On 30 April 1929, police traffic officers were attacked at various places in Berlin by members of the RFB and the Young Spartacus League, the children's and youth organisation of the KPD. On the same day leaflets appeared with the report that the ban on demonstrations on 1 May had been lifted, a report which was also spread by the Communist newspaper Welt am Abend. While the ban on May Day demonstrations had been lifted in some parts of Prussia and the rest of Germany, Zörgiebel reaffirmed its validity for Berlin. The KPD stuck to its call for demonstrations, even "if Zörgiebel dares to shed workers' blood on 1 May". On 28 April, Zörgiebel used the SPD's Vorwärts to call for workers not to follow the KPD's announcements. He stated once again that the numerous bloody clashes in the past had forced him to ban demonstrations and that the KPD, by planning riots on Moscow's orders and being willing to accept many deaths, had contributed to the ban.

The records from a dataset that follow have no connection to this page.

In the rows, 128 means zero.
Where one turn sends some rows of the set: a few examples, then the rows asked:
K796: [107 145 164 156 138 115 138 156 125 115 143 133 128 123 158 153 101 115
 127 121 118]
K629: [111 127 147 142 158 129 156 146 135 125 121 121 110 124 151 117  90 108
 120 123 135]
K318: [108 156 182 137 154 124 153 145 134 117 109 136 120 102 145 120 103 122
 151 103 126]
K546: [124 133 149 129 150 125 155 150 134 136 118 146 135 134 144 130  94 128
 145 105 125]
K549: [112 148 158 140 149 130 152 173 133  97 112 128 122 134 158 132 102 119
 123 111 120]
K86: [109 149 166 138 146 133 155 150 138 123  88 127 117 105 153 136  95 127
 159 120 127]
K208: [120 158 150 133 149 123 159 162 142 132 119 125 128 133 156 143 117 113
 150 133 128]
K720: [119 162 176 147 146 121 150 138 137 119 107 124 120 107 165 121 110 110
 153 115 129]
K329: [113 128 167 153 167 128 148 149 138 117 139 134 120 112 152 151 104 102
 133 106 117]
K996: [116 124 154 147 151 128 156 132 131 129 132 130 122 116 150 125  93 117
 112 117 133]
K342: [112 113 152 141 154 125 156 145 134 131 131 133 118 101 149 153 101 119
 144 132 127]
K937: [107 136 164 146 153 128 162 141 130 127 139 129 124 104 141 135 106 123
 110 126 133]
K149: [112 160 154 137 154 131 163 146 140 131 133 136 134 122 149 147 123 126
 150 127 126]
K225: [114 154 164 142 150 129 155 169 136  99 121 126 126 124 160 147 116 117
 118 115 120]
K309: [106 122 152 149 145 125 157 163 131 125 125 128 119 107 150 140 103 125
 152 145 133]
K594: [105 141 152 147 151 128 161 161 136 121 122 115 111 122 151 117 100 113
 124 139 139]
K380: [116 128 156 171 150 131 144 148 136 112 131 134 126 128 166 125  97 110
 144 114 126]
K805: [116 144 154 138 151 132 160 139 136 133 132 149 140 122 143 137 109 136
 147 111 127]
K292: [ 98 150 158 144 148 127 159 154 130 122 136 120 117 114 144 132 107 121
 115 140 134]
K89: [ 99 171 169 135 149 125 143 130 133 117 118 130 116 116 154 127  99 117
 150 111 121]
K375: [106 150 156 132 148 133 146 131 138 124  94 130 116 113 156 143  87 123
 155 114 122]
K470: [115 159 175 137 134 111 140 140 126 120 109 133 122 115 156 122  95 120
 142 107 123]
K213: [115 137 155 147 155 139 153 159 136  97 113 135 124 133 158 124  99 121
 128 101 122]
K51: [106 160 163 135 131 124 146 144 130 124  96 128 121 110 156 146  93 130
 149 126 124]
K535: [102 129 148 141 137 119 148 149 126 129 136 132 120 112 152 154  97 127
 141 142 126]
K28: [111 154 169 130 147 126 152 140 136 127  97 129 120  98 151 156  99 125
 147 117 121]
K687: [114 115 144 152 141 126 150 140 131 130 127 132 121 116 162 137  94 121
 150 136 132]
K132: [114 158 175 125 155 114 144 143 136 121 108 125 112 110 153 135  99 103
 144 105 120]
K962: [119 149 164 145 139 130 151 128 136 127  95 130 126 103 163 144  98 126
 151 117 127]
K222: [115 141 156 147 159 142 152 141 138  98 124 138 129 127 160 136 106 120
 123  98 119]
K432: [128 141 148 127 150 118 157 166 138 136 109 131 127 137 151 132 101 113
 148 118 128]
K773: [ 99 122 140 137 154 128 151 152 134 126 126 129 110 119 150 143  89 116
 152 138 128]
K126: [107 137 172 161 151 122 153 183 131 110 129 131 123 115 149 136 105 116
 141 122 125]
K54: [ 94 139 152 149 159 130 141 166 134 108 132 132 113 135 149 134  87 109
 143 116 119]
K77: [117 150 165 149 151 135 154 148 136 100 129 132 132 121 164 149 118 120
 118 110 119]

K213 turns into K549
K470 turns into K132
Now find these:
K86 turns into K51
K535 turns into K342
K329 turns into K380
K432 turns into K208
K937 turns into K996

Where one turn sends some rows of the set: a few examples, then the rows asked:
K27: [124 120 136 126 134 111 110 134 115 113 118 119 128 114  94 139 126 134
 136 120 117 103 112 138]
K706: [127 144 135 126 120 127 101 107 137 120 115 115 139 112 125 140 116 137
 143 120 120 127 121 138]
K793: [138 115 143 104 125 149 143 119 117 132 113 151 141 128 111 136 136 116
 134 123 117 117 117 140]
K596: [125 137 133 122 127 134  95 114 138 118 110 119 133 121 120 144 112 145
 138 118 116 124 125 139]
K305: [141 116 140 107 126 151 138 116 121 127 113 153 134 125 109 132 142 119
 134 124 121 106 115 136]
K11: [127 124 146 126 132 129 120 126 121 126 119 168 132 138 111 121 141 126
 132 123 116 120 118 138]
K396: [139 129 152 113 139 154 115 122 136 130 110 108 132 126 117 148 125 146
 122 125 112 121 111 147]
K274: [133 120 171 119 129 138 127 115 111 133 114 139 120 126 107 125 132 113
 143 119 126 116 126 151]
K971: [123 140 141 129 117 128 106  97 135 123 115 108 139 125 126 135 122 142
 137 122 117 123 119 135]
K830: [121 127 146 123 122 103 118 127 105 124 118 109 136 133  95 137 125 129
 134 124 115 113 117 135]
K776: [124 125 140 124 126 109 109 128 110 116 114 117 125 133  88 138 128 137
 135 121 116 102 118 134]
K347: [149 162 140 121 118 132 111 121 134 127 118 122 142 130 119 143 139 137
 132 129 120 124 103 133]
K45: [142 139 151 128 126 146 120 109 137 120 113 111 134 135 119 146 143 145
 128 121 115 116  97 137]
K257: [145 126 142 103 118 149 133 113 116 130 112 152 131 134 105 134 143 118
 139 124 122 104 119 134]
K141: [120 121 142 126 129 104 121 132 110 120 121 113 139 114 101 137 123 126
 136 122 116 115 112 139]
K206: [146 151 141 105 132 139 107 132 134 137 115 119 140 121 118 145 122 137
 127 133 117 128 118 144]
K236: [143 125 146 100 119 147 138 116 112 136 111 150 137 138 106 137 135 114
 138 123 120 116 124 137]
K495: [129 123 155 113 132 131 119 118 117 140 118 151 125 131 108 111 138 122
 131 134 123 110 131 143]
K14: [121 133 138 125 123 134 100 103 136 122 110 112 133 134 121 139 116 150
 132 120 113 122 124 137]
K234: [131 120 160 130 129 137 128 122 116 120 115 157 128 133 108 135 135 116
 147 108 119 126 113 146]

K257 turns into K305
K14 turns into K596
Now find these:
K27 turns into K141
K234 turns into K274
K347 turns into K45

The statement was widely publicised under bold headlines in the social democratic press. According to historian Thomas Kurz, the Social Democrats and trade unions had difficulties explaining the break with the tradition of May Day parades. Kurz wrote that the "unrestrained [propaganda] attacks by the KPD" had forced the Social Democrats to fend off the attacks and stand by the ban on demonstrations. The fear that their own supporters might follow the KPD's calls was unmistakable.

==Events of May 1–3==

The KPD turnout on 1 May was not particularly large. Around 8,000 people, mainly in Berlin's working-class districts of Wedding and Neukölln, gathered in groups of 50 to 500 people, far fewer than the KPD had expected and the police had feared. Most businesses operated normally. SPD-affiliated trade unions held their own peaceful, well-attended meetings in closed assemblies. The Berlin police, which had mobilized between 13,000 and 16,500 officers, dispersed small street gatherings either by giving the order for them to do so or, more frequently, with the use of batons. Warning shots were also fired.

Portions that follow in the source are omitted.